By Julie Nixon
Last week TechCube hosted Daniel Glazer of Fried Frank Technology to guide us through the legal pitfalls of doing business in the USA. While the US market can accelerate a company’s growth and customer base, it is essential to consider issues surrounding Intellectual Property (IP) and commercial contracts that could have far reaching effects on a company’s finances. Many of the points discussed in Daniel’s excellent presentation are common to both Scottish and US jurisdictions, but some are particular to the US and can vary from state to state. Here I discuss a few of the commercial issues raised.
In the US there is an exception to the principle that only the author of a work can claim copyright.
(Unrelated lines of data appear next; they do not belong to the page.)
[[139 135 126 135 113 123 128 117]
 [129 111 125 139 126 132 128 133]
 [118 121 131 122 143 126 126 138]
 [138 135 126 134 114 127 106 139]
 [139 135 125 134 113 109 131 117]
 [139 134 125 134 114 132 128 120]
 [129 111 125 139 126 125 111 119]
 [117 122 130 122 142 138 112 117]
 [117 122 130 122 143 128 128 126]
 [129 111 125 139 126 116 127 136]
 [127 145 131 117 130 115 130 119]
 [129 111 125 139 126 119 136 138]]
->
[[129 127 129 117 117 129 139 139 138 118 129 139]
 [111 145 111 122 122 111 134 135 135 121 111 135]
 [125 131 125 130 130 125 125 125 126 131 125 126]
 [139 117 139 122 122 139 134 134 134 122 139 135]
 [126 130 126 143 142 126 114 113 114 143 126 113]
 [119 115 116 128 138 125 132 109 127 126 132 123]
 [136 130 127 128 112 111 128 131 106 126 128 128]
 [138 119 136 126 117 119 120 117 139 138 133 117]]

[[101 131 130]
 [107 121 119]
 [104 132 129]]
->
[[104 107 101]
 [132 121 131]
 [129 119 130]]

[[129 120 119 122 137 138 127 115 126 125 124 135 119 114 132]
 [135 125 119 122 127 125 127 119 127 122 121 126 117 117 123]
 [125 110 112 118 121 121 127 108 125 125 126 140 105 121 110]]
->
[[125 135 129]
 [110 125 120]
 [112 119 119]
 [118 122 122]
 [121 127 137]
 [121 125 138]
 [127 127 127]
 [108 119 115]
 [125 127 126]
 [125 122 125]
 [126 121 124]
 [140 126 135]
 [105 117 119]
 [121 117 114]
 [110 123 132]]

[[135 104 146 100 144 130 110 104 111 130 150]
 [134 110 133 106 125 120 112 121 117 126 135]
 [136 148 104 152 107 110 132 156 136 113 100]
 [135 115 135 114 114 113 118 145 131 121 137]]
->
[[135 136 134 135]
 [115 148 110 104]
 [135 104 133 146]
 [114 152 106 100]
 [114 107 125 144]
 [113 110 120 130]
 [118 132 112 110]
 [145 156 121 104]
 [131 136 117 111]
 [121 113 126 130]
 [137 100 135 150]]

[[132 115 127 131 119 128 137 131]
 [119 148 126 126 133 125 125 135]
 [121 127 113 119 125 122 134 134]
 [132 104 121 123 116 121 135 129]
 [112 153 130 132 127 133 125 140]]
->
[[112 132 121 119 132]
 [153 104 127 148 115]
 [130 121 113 126 127]
 [132 123 119 126 131]
 [127 116 125 133 119]
 [133 121 122 125 128]
 [125 135 134 125 137]
 [140 129 134 135 131]]

[[111 129 125 146]
 [135 140 134 102]
 [121 126 125 138]
 [121 123 121 144]
 [124 118 130 144]]
->
[[124 121 121 135 111]
 [118 123 126 140 129]
 [130 121 125 134 125]
 [144 144 138 102 146]]
---
[[120 154 116 144 134 146]
 [120 154 116 144 134 146]
 [120 149 119 142 131 139]
 [112 147 123 144 117 110]
 [127 130 128 130 129 130]]
->
[[146 134 144 116 154 120]
 [146 134 144 116 154 120]
 [139 131 142 119 149 120]
 [110 117 144 123 147 112]
 [130 129 130 128 130 127]]

[[122 156 124 119 128 136]
 [120 126 150 120 143 122]
 [130 125 124 129 133 132]]
->
[[136 128 119 124 156 122]
 [122 143 120 150 126 120]
 [132 133 129 124 125 130]]

[[116 133 139 118 124 143 126 117 125 146 128 127]
 [123 125 139 119 112 126 143 135 113 114 114 130]
 [118 152 106 117 129 142 149 148 154 132 137 126]
 [119 124 139 138 127 118 119 128 137 142 131 132]
 [121 137 139 130 121 118 128 137 130 138 123 132]]
->
[[127 128 146 125 117 126 143 124 118 139 133 116]
 [130 114 114 113 135 143 126 112 119 139 125 123]
 [126 137 132 154 148 149 142 129 117 106 152 118]
 [132 131 142 137 128 119 118 127 138 139 124 119]
 [132 123 138 130 137 128 118 121 130 139 137 121]]

[[123 144 115 115 114 134]
 [128 129 123 132 122 132]
 [118 157 106 101 110 135]
 [128 129 123 132 123 131]]
->
[[134 114 115 115 144 123]
 [132 122 132 123 129 128]
 [135 110 101 106 157 118]
 [131 123 132 123 129 128]]

[[131 140 116]
 [144 146 139]
 [127 130 105]
 [127 125 115]
 [117 135 100]
 [132 115 114]
 [121 110 118]
 [136 124 130]
 [140 107 129]]
->
[[116 140 131]
 [139 146 144]
 [105 130 127]
 [115 125 127]
 [100 135 117]
 [114 115 132]
 [118 110 121]
 [130 124 136]
 [129 107 140]]

[[125 131]
 [126 123]
 [126 136]
 [126 138]
 [150 131]
 [131 133]
 [128 142]
 [125 124]
 [129 132]
 [136 128]
 [129 119]]
->
[[131 125]
 [123 126]
 [136 126]
 [138 126]
 [131 150]
 [133 131]
 [142 128]
 [124 125]
 [132 129]
 [128 136]
 [119 129]]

This exception is set in statute and known as “works made for hire”. Certain works commissioned by an employer fall into this exception (including atlases!), but notably software is not among them. So in a scenario where a UK company commissions a US software developer to develop code for them, there must be an assignation of the copyright in the software by the US company to the UK company. An agreement that the copyright will belong to the UK company will not suffice. This mirrors the situation in the UK, when using a consultant to develop software always make sure there has been an assignation that would satisfy any due diligence made in the future.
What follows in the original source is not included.